Any news on this question?
Stefan Schaeckeler April 5, 2020, 9:40 p.m. UTC | #5
Hello Wolfram,

> > > This patch is based on Andy Lutomirski's iMC SMBus driver patch-set
> > > https://lkml.org/lkml/2016/4/28/926. It never made it into the kernel. I hope
> > > this rewrite will:
> > >
> > >
> > > Overview
> > >
> > > Modern Intel memory controllers host an SMBus controller and connection to
> > > DIMMs and their thermal sensors. The memory controller firmware has three modes
> > > of operation: Closed Loop Thermal Throttling (CLTT), Open Loop Thermal
> > > Throttling (OLTT) and none.
> > >
> > > - CLTT: The memory controller firmware is periodically accessing the DIMM
> > >   temperature sensor over the SMBus.
> > >
> >
> >
> > I think this is great!  One question, though: what happens if the
> > system is in CLTT mode but you disable CLTT and claim the bus for too
> > long?  For example, if there's an infinite loop or other lockup which
> > you have the tsod polling interval set to 0?  Does the system catch
> > fire or does the system do something intelligent like temporarily
> > switching to open loop?
>
> Any news on this question?

Thank you for your interest in this patch. You can read my reply here
https://lkml.org/lkml/2020/3/1/216

 Stefan
Andy Lutomirski April 5, 2020, 10:51 p.m. UTC | #6
On Sun, Apr 5, 2020 at 2:41 PM Stefan Schaeckeler <schaecsn@gmx.net> wrote:
>
> Hello Wolfram,
>
> > > > This patch is based on Andy Lutomirski's iMC SMBus driver patch-set
> > > > https://lkml.org/lkml/2016/4/28/926. It never made it into the kernel. I hope
> > > > this rewrite will:
> > > >
> > > >
> > > > Overview
> > > >
> > > > Modern Intel memory controllers host an SMBus controller and connection to
> > > > DIMMs and their thermal sensors.
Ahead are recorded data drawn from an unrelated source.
Below are the code and all the weights of a small trained network. Each question names an input and a class and asks about switching units off, where a switched-off unit gives its printed mean instead of its output.

import numpy as np


def w(rows, s, z=0):
    codes = np.array(rows[::2]) - 128.0
    scale = np.full(codes.shape[1], s)
    scale[-1] = z or s
    return codes * scale


def norm(h):
    return h / np.sqrt((h * h).mean(-1, keepdims=True) + 1e-5)


def f(y):
    return np.maximum(y, 0)


def log_softmax(a):
    a = a - a.max(-1, keepdims=True)
    return a - np.log(np.exp(a).sum(-1, keepdims=True))


def net(x, mask):
    res = np.array(x, float).reshape(1, 4) / 4 @ E
    u = 0
    for l in range(2):
        y = f(norm(res) @ A[l][:, :-1].T + A[l][:, -1])
        res = res + np.where(mask[u : u + 14], y, B[l][:, -1]) @ B[l][:, :-1]
        u += 14
    return log_softmax(norm(res)[-1] @ U[:, :-1].T + U[:, -1])


A, B = {}, {}
E = w([
[128,128,130,128,128],'x0',
[173,129,96,201,211],'x1',
[107,2,137,142,118],'x2',
[174,131,183,183,58],'x3',
],0.0039)
A[0] = w([
[110,138,147,144,167,82],'L0N0',
[114,102,102,110,138,74],'L0N1',
[149,254,131,90,108,176],'L0N2',
[168,137,130,176,102,65],'L0N3',
[164,178,113,197,192,110],'L0N4',
[189,82,105,218,211,5],'L0N5',
[109,181,120,113,144,72],'L0N6',
[166,231,116,169,177,121],'L0N7',
[112,131,109,93,118,61],'L0N8',
[152,110,169,141,98,81],'L0N9',
[112,72,133,126,118,112],'L0N10',
[184,145,167,217,39,169],'L0N11',
[165,125,113,127,181,86],'L0N12',
[142,167,92,112,105,143],'L0N13',
],0.0077,0.0022)
B[0] = w([
[127,132,108,149,92,140],'L0N0',
[148,73,148,103,160,149],'L0N1',
[32,113,202,194,196,254],'L0N2',
[155,86,127,81,221,165],'L0N3',
[205,153,67,76,116,211],'L0N4',
[4,155,209,200,184,216],'L0N5',
[96,135,69,194,65,164],'L0N6',
[217,150,70,55,117,226],'L0N7',
[143,29,121,143,179,147],'L0N8',
[66,226,117,120,64,169],'L0N9',
[135,156,135,53,85,180],'L0N10',
[220,119,213,182,117,254],'L0N11',
[96,145,87,180,46,162],'L0N12',
[96,124,126,167,130,170],'L0N13',
],0.012,0.0053)
A[1] = w([
[245,163,158,63,71,187],'L1N0',
[132,84,80,11,125,5],'L1N1',
[174,77,110,133,45,106],'L1N2',
[110,108,158,143,171,76],'L1N3',
[94,125,85,100,176,184],'L1N4',
[150,122,191,123,119,57],'L1N5',
[135,140,149,154,142,78],'L1N6',
[178,136,85,115,136,129],'L1N7',
[189,127,77,117,147,88],'L1N8',
[28,97,119,143,160,133],'L1N9',
[125,168,7,60,89,115],'L1N10',
[94,144,92,113,164,145],'L1N11',
[83,162,135,177,97,120],'L1N12',
[101,77,167,161,198,44],'L1N13',
],0.011,0.0016)
B[1] = w([
[61,69,15,77,166,246],'L1N0',
[214,97,182,157,224,184],'L1N1',
[105,179,28,129,110,167],'L1N2',
[143,135,127,141,43,199],'L1N3',
[45,154,90,110,73,189],'L1N4',
[100,212,162,185,107,207],'L1N5',
[129,69,201,53,118,181],'L1N6',
[154,89,181,130,145,165],'L1N7',
[151,75,184,141,175,168],'L1N8',
[137,111,39,111,224,253],'L1N9',
[153,182,250,186,55,196],'L1N10',
[76,89,87,91,57,179],'L1N11',
[216,87,135,111,139,211],'L1N12',
[131,194,144,117,16,239],'L1N13',
],0.014,0.0059)
U = w([
[55,123,10,97,102,212],'0',
[141,178,241,179,53,136],'1',
[197,65,145,105,250,1],'2',
],0.011,0.00095)

Each question gives the input, the list of numbers given to net, and the class t.
The units are the neurons (one row each of A and B). Each row of codes is followed by its name. A weight is (code - 128) times the scale printed after its matrix; where a second scale follows, it is the last column's (A, B and U).
mask holds one flag per neuron, layer by layer. A switched-off neuron (its flag False) gives its mean, the last column of its row in B, instead of its output. The means were averaged over made-up inputs and are rounded, as every weight is.
A unit's drop is (log p(t) with every unit on - log p(t) with that unit switched off) / (log p(t) with every unit on - log p(t) with every unit switched off).
most important unit: the unit with the biggest drop
top k neurons: the k neurons with the biggest drops, biggest first
k most important neurons of layer l: the k neurons of layer l with the biggest drops, biggest first
input [5,8,5,1], class 1: 3 most important neurons of layer 1 -> L1N0, L1N13, L1N2
input [3,-1,-4,-2], class 0: most important neuron of layer 1 -> L1N9
input [4,8,0,4], class 2: top 3 neurons -> L0N4, L0N2, L0N7
input [1,1,6,0], class 0: top 2 neurons -> L0N11, L0N7
input [-8,-7,1,6], class 0: top 4 neurons -> L0N5, L0N2, L1N0, L1N10
input [-8,-8,8,-8], class 2: top 3 neurons -> L1N1, L0N2, L0N5
input [2,8,-6,-4], class 1: 3 most important neurons of layer 0 -> L0N7, L0N4, L0N11
input [7,2,-1,-6], class 1: top 3 neurons -> L1N10, L0N11, L0N2
input [-1,3,-2,-4], class 1: top 2 neurons -> L1N10, L0N11
input [-5,6,-2,4], class 2: 2 most important neurons of layer 0 -> L0N4, L0N7
input [1,-1,7,7], class 0: top 3 neurons -> L0N2, L1N0, L0N5
input [-6,5,7,-4], class 0: 2 most important neurons of layer 1 -> L1N9, L1N13
input [-6,6,1,-2], class 0: 2 most important neurons of layer 0 -> L0N5, L0N11
input [-4,7,-2,-5], class 1: 2 most important neurons of layer 0 -> L0N4, L0N7
input [-5,-7,5,-1], class 2: most important unit -> L1N1
input [5,-1,8,2], class 0: top 2 neurons -> L0N2, L0N5
input [7,8,-8,-6], class 1: top 2 neurons -> L1N10, L0N7
input [-4,-5,4,-1], class 2: top 2 neurons -> L1N1, L0N11
input [5,-3,8,6], class 0: top 3 neurons -> L0N2, L1N0, L0N5
input [-8,-6,7,1], class 0: most important unit -> L1N2
input [0,8,-7,7], class 2: 2 most important neurons of layer 0 -> L0N7, L0N4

The memory controller firmware has three modes
> > > > of operation: Closed Loop Thermal Throttling (CLTT), Open Loop Thermal
> > > > Throttling (OLTT) and none.
> > > >
> > > > - CLTT: The memory controller firmware is periodically accessing the DIMM
> > > >   temperature sensor over the SMBus.
> > > >
> > >
> > >
> > > I think this is great!  One question, though: what happens if the
> > > system is in CLTT mode but you disable CLTT and claim the bus for too
> > > long?  For example, if there's an infinite loop or other lockup which
> > > you have the tsod polling interval set to 0?  Does the system catch
> > > fire or does the system do something intelligent like temporarily
> > > switching to open loop?
> >
> > Any news on this question?
>
> Thank you for your interest in this patch. You can read my reply here
> https://lkml.org/lkml/2020/3/1/216

I think it could make sense to upstream this driver but to require a
scary boot-time option to enable it.  Maybe i2c_imc.dangerous=1?

>
>  Stefan